A Comissão de Segurança Pública do Senado aprovou nesta terça-feira (9) um requerimento para realizar uma audiência pública para discutir suposto abuso de poder por parte do Judiciário.
O empresário Elon Musk, que tem feito ataques ao ministro do Supremo Tribunal Federal (STF) Alexandre de Moraes, é um dos convidados para a audiência. Ele poderia participar de forma online.
A audiência pública debaterá acusações de suposto monitoramento do Tribunal Superior Eleitoral (TSE) na internet e pedidos ilegais, por parte do STF, ao X (ex-Twitter), adquirida por Musk em 2022.
Além do empresário, a audiência também convida representantes do YouTube, Instagram e Facebook, entre outros nomes. O debate, que atende a requerimento do senador Eduardo Girão (Novo-CE), ainda não tem data marcada.
O nome do dono do X foi sugerido pelo senador Jorge Kajuru (PSB-GO), que afirmou que o empresário “começou toda essa confusão”.
Nos últimos dias, o bilionário fez uma série de publicações contra Alexandre de Moraes, cujas medidas podem ter como desfecho a proibição do X no Brasil.
Musk pede a renúncia ou impeachment de Moraes sob alegação que as exigências do magistrado para a plataforma “violam a legislação brasileira”.

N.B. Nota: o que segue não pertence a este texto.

q327: [ 18  11  -7 -17  -9  14 -19  39 -22   4   8 -15  38]
q471: [ 14 -14 -72  48 -29 -11 -30  -9  23  34 -19  47   8]
q144: [ 24  22   0 -43  30 -75  39 -10 -29  33  23  24 -18]
q667: [-53 -12  59  22  19  -8  19 -33   1  -5 -11   1 -33]
q220: [-31   7 -33  -1 -38  15 -22  41  -6  56 -10  84  64]
q208: [ -4 -37 -16  54 -18  63 -36  -5  45 -40 -23 -21  -5]
q321: [ 35  -4 -41  23 -15  36 -39  22  26 -21 -10 -13  19]
q491: [ 40  31 -55 -25  12 -45  11  13 -21  28  18  32  10]
q606: [-41 -26 -32  47 -46  12 -26   7  -4  28 -36  70  29]
q994: [-66  -7  70  -6   1  27  13  -5 -10  -4 -13  11   7]
diff q994: [-66  -7  70  -6   0  27  13  -5 -10  -4 -13  11   7] | 5, [1]
after: [-37] | [-16]
after: [-53] | [-12]
after: [15] | [-22]
diff q606: [-41 -26 -32  47 -46  12 -26   6  -4  28 -36  70  29] | 8, [7]
after: [30] | [-75]
find: [ 35  -4 -41  23 -15  36 -39  22  26 -21 -10 -13  19] | q321

q950: [-20  58 -11  48  64]
q145: [-33   2  22  81  -4]
q478: [-20  -3 -11  48  64]
after: [2] | [22]
after: [-3] | [-11]
diff q478: [-20  -3 -11  48  63] | 5, [64]
find: [-33   2  22  81  -4] | q145
diff q145: [-32   2  22  81  -4] | 1, [-33]

q314: [ 2 31  8  2 28]
q517: [ 0  1 87  6  0]
q937: [ 0 41  7 14 14]
q885: [ 0 17 39 27  4]
q121: [ 1  9 70  4 11]
q70: [ 1  3 84  2  5]
q608: [ 5 25 26  4 25]
q860: [ 0  4 79 11  2]
q858: [ 0 32 16 26  8]
after: [79] | [11]
after: [9] | [70]
find: [ 0 41  7 14 14] | q937
diff q70: [ 1  3 85  2  5] | 3, [84]
after: [3] | [84]

q156: [ 14  10 -22  89 -13 -36 -19  49  27]
q379: [  5 -64  10 -20  64  23 -46  15 -36]
q10: [ -2 -28 -26  -7  27  24  -6  -3 -27]
q808: [ 11  43 -29  13 -43  -3  51  -8   2]
after: [-20] | [64]
diff q156: [ 14  10 -22  89 -12 -36 -19  49  27] | 5, [-13]
diff q808: [ 11  44 -29  13 -43  -3  51  -8   2] | 2, [43]
after: [11] | [43]
diff q10: [ -2 -28 -26  -6  27  24  -6  -3 -27] | 4, [-7]

q638: [ 26   1  -1  49  -6  13 -13 -26 -18 -18  46 -20  12  15  11 -29 -12  51
  28 -46  -2 -31  19  19 -37 -33  10 -35 -43  28 -25 -18]
q981: [-47   0 -30  36 -25  48  -9   0   2  -2  49  16  -8  13  -6  -8  10 -43
  32 -55  14 -50   9  37 -64 -14  10 -24  25  29  21  -8]
q456: [-43 -77  -5 -37 -13 -30  -9  31 -20  58 -20  30   2 -38  16  14 -26 -47
  -5  25   6  50   1  19  58   3 -34  10  22  -7  -5  14]
q87: [-80 -45  -3 -78  10  19 -35  49  25  39   2  48 -47   8 -28  -1  24 -55
 -19 -16 -36 -41 -64  45 -26 -30  32 -30  22 -32 -29 -42]
q68: [ 80  33  21 -17  15 -42   4 -16 -18   3 -47 -30  24  -8  21 -16 -18  63
 -25  39  -6  59   6 -19  54   3  24  18 -51  -4 -25  24]
q425: [-18   9 -49   6 -30  23 -58  30 -28  80  61  50   5   5  23 -38 -23 -21
  33 -55   0   0   7  99  -4 -58  15 -69 -15  26 -42   0]
q443: [ 14  52 -35  75 -49 -21  34 -50 -31 -13   9 -46  55 -25  35  26 -49 -33
  32  11  33  38  61 -45  28  26 -30  26 -19  43  21  34]
q402: [-54  -8  18  52   6   5  27 -18  16 -40  -8 -23   3 -10 -18  14  11 -28
   0   6   7 -18  17 -57 -18  27 -23  31  31  10  33  -8]
q5: [-80 -45  -3 -78  10  19 -35  49  25  39   2  48 -47   8 -28  -1  24 -55
 -19 -16 -30 -24 -52  26 -21 -10   2 -22  46 -36  -4 -18]
q844: [-18   9 -49   6 -30  23   6  30 -28  80  61  50   5   5  23 -38 -23 -21
  33 -55   0   0   7  99  -4 -58  15 -69 -15  26 -42   0]
q159: [ 59 -25  11 -11  32  21 -25  -4  17  -5  26  14 -11  29 -17 -43  26  58
  -2 -11 -17 -46 -23  47 -42 -36  32 -31 -37  13 -50 -23]
find: [-43 -77  -5 -37 -13 -30  -9  31 -20  58 -20  30   2 -38  16  14 -26 -47
  -5  25   6  50   1  19  58   3 -34  10  22  -7  -5  14] | q456
find: [-18   9 -49   6 -30  23   6  30 -28  80  61  50   5   5  23 -38 -23 -21
  33 -55   0   0   7  99  -4 -58  15 -69 -15  26 -42   0] | q844
find: [ 80  33  21 -17  15 -42   4 -16 -18   3 -47 -30  24  -8  21 -16 -18  63
 -25  39  -6  59   6 -19  54   3  24  18 -51  -4 -25  24] | q68

q246: [ 12   6 -60  32 -55 -25  46  34 -21 -72 -30 -99 -58  -9 -92 -54  27 -47
  42 -25   7 -60  37 -32  43  -7  28 -12]
q565: [ 24  70 -39  22 -11 -20  28 -24 -17 -23 -23 -13 -47  80 -10 -32  23 -39
   3 -28 -46 -13  11  71  -7  77  12  -6]
q855: [ 66  36  26   8  13 -36 -24 -13  41 -15   6  11  36  81   5 -34  11 -33
 -56  43 -14  -1 -64  67 -57  65  89  30]
q494: [-36 -17 -23  19 -33 -22  28  88 -35  -7 -17 -33 -25 -28 -24 -17  34 -12
 -28 -26 -28 -27 -50 -32  15 -20 -19   8]
after: [-46] | [-13]
diff q246: [ 12   6 -60  32 -55 -25  46  33 -21 -72 -30 -99 -58  -9 -92 -54  27 -47
  42 -25   7 -60  37 -32  43  -7  28 -12] | 8, [34]
after: [-55] | [-25]
diff q565: [ 24  70 -39  22 -11 -20  28 -24 -17 -23 -23 -13 -47  80 -10 -32  23 -39
   3 -28 -46 -13  10  71  -7  77  12  -6] | 23, [11]

q439: [  8  30   9 -12  28  67  26 -25  54 -50  10 -49  19 -52   9  58  20 -17
 -45  13 -48  26  14  22 -67  -7  -9 -42   2   0   0  -2  58   6]
q630: [  8  30   9   6  28  67  26 -25  34 -50  10 -49  19 -52   9  58  20 -17
 -45  13 -48  26  14  22 -67  -7  -9 -46   2 -19   0  -2  58   6]
q477: [  8  30   9   6  28  67  26 -50  34 -50 -25 -49  19 -52   9 -29  20 -17
 -45  13 -48  26  14 -65 -67  -7  -9 -46   2 -19   0  -2  58   6]
q347: [-33 -24 -65 -53 -56  82   6   8 -14  33 -42   7 -67  22 -47 -23 -12 -16
 -21 -57 -11 -41 -15 -32   9  11 -56  15   7  -3 -54  24 -27 -39]
q778: [-25  31 -13 -12  21  45 -12 -28  54 -41 -15 -51   2 -40 -22 -49  -1  10
 -52 -11 -58   7 -12  35 -60  23 -34 -42 -26   0 -28  -4  64 -22]
after: [-16] | [-21]
after: [-54] | [24]
after: [64] | [-22]
diff q630: [  8  30   9   6  28  67  26 -25  34 -50  10 -50  19 -52   9  58  20 -17
 -45  13 -48  26  14  22 -67  -7  -9 -46   2 -19   0  -2  58   6] | 12, [-49]
after: [-13] | [-12]
after: [-40] | [-22]
diff q778: [-25  30 -13 -12  21  45 -12 -28  54 -41 -15 -51   2 -40 -22 -49  -1  10
 -52 -11 -58   7 -12  35 -60  23 -34 -42 -26   0 -28  -4  64 -22] | 2, [31]

q191: [-37  11  -2  14  14 -20  56]
q131: [-23 -92 -55 -55  -6 -83  -1]
q760: [ 45 -29 -47  14  13 -13  -1]
q91: [ 14  20   0  26 -42  31 -42]
q770: [-37 -14  -2  14  14 -20  15]
after: [-83] | [-1]
diff q91: [ 14  20   1  26 -42  31 -42] | 3, [0]
after: [-13] | [-1]

q729: [ 0 89 -6  8  4]
q989: [19 73  9 18  0]
q988: [-74  63  85  32  74]
after: [18] | [0]
diff q989: [19 73  9 18  1] | 5, [0]
after: [9] | [18]
after: [19] | [73]
after: [73] | [9]
diff q729: [ 0 89 -6  9  4] | 4, [8]

q701: [-22  43  -5 -17  -7 -12]
q759: [ -1  -5   2 -56 -18 -39]
q262: [ -2 -18   2  26  20  83]
q787: [ 12 -11   3 -38   4 -18]
q674: [ 65  46  42 -52  19   4]
after: [42] | [-52]
find: [-22  43  -5 -17  -7 -12] | q701
diff q759: [ -1  -6   2 -56 -18 -39] | 2, [-5]
diff q759: [  0  -5   2 -56 -18 -39] | 1, [-1]
after: [-17] | [-7]
after: [-52] | [19]
after: [-56] | [-18]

Após os ataques, o dono do X foi incluído por Moraes no inquérito das milícias digitais em tramitação no STF. Ele também recebeu críticas de aliados do governo federal e apoio de parlamentares da oposição.
As falas de Musk ocorrem após a divulgação do chamado “Twitter Files Brazil” pelo jornalista norte-americano Michael Shellenberger.
O “Twitter Files” mostra a troca de e-mails entre funcionários que representavam o Twitter no Brasil com a sede da empresa nos Estados Unidos, entre 2020 e 2022.
Essas mensagens mostram, segundo Shellenberger, pedidos do Tribunal Superior Eleitoral (TSE), do Ministério Público de São Paulo (MP-SP) e de membros do Congresso Nacional para que a plataforma revelasse dados de usuários que se manifestavam contra membros do Judiciário e questionavam a lisura do processo eleitoral.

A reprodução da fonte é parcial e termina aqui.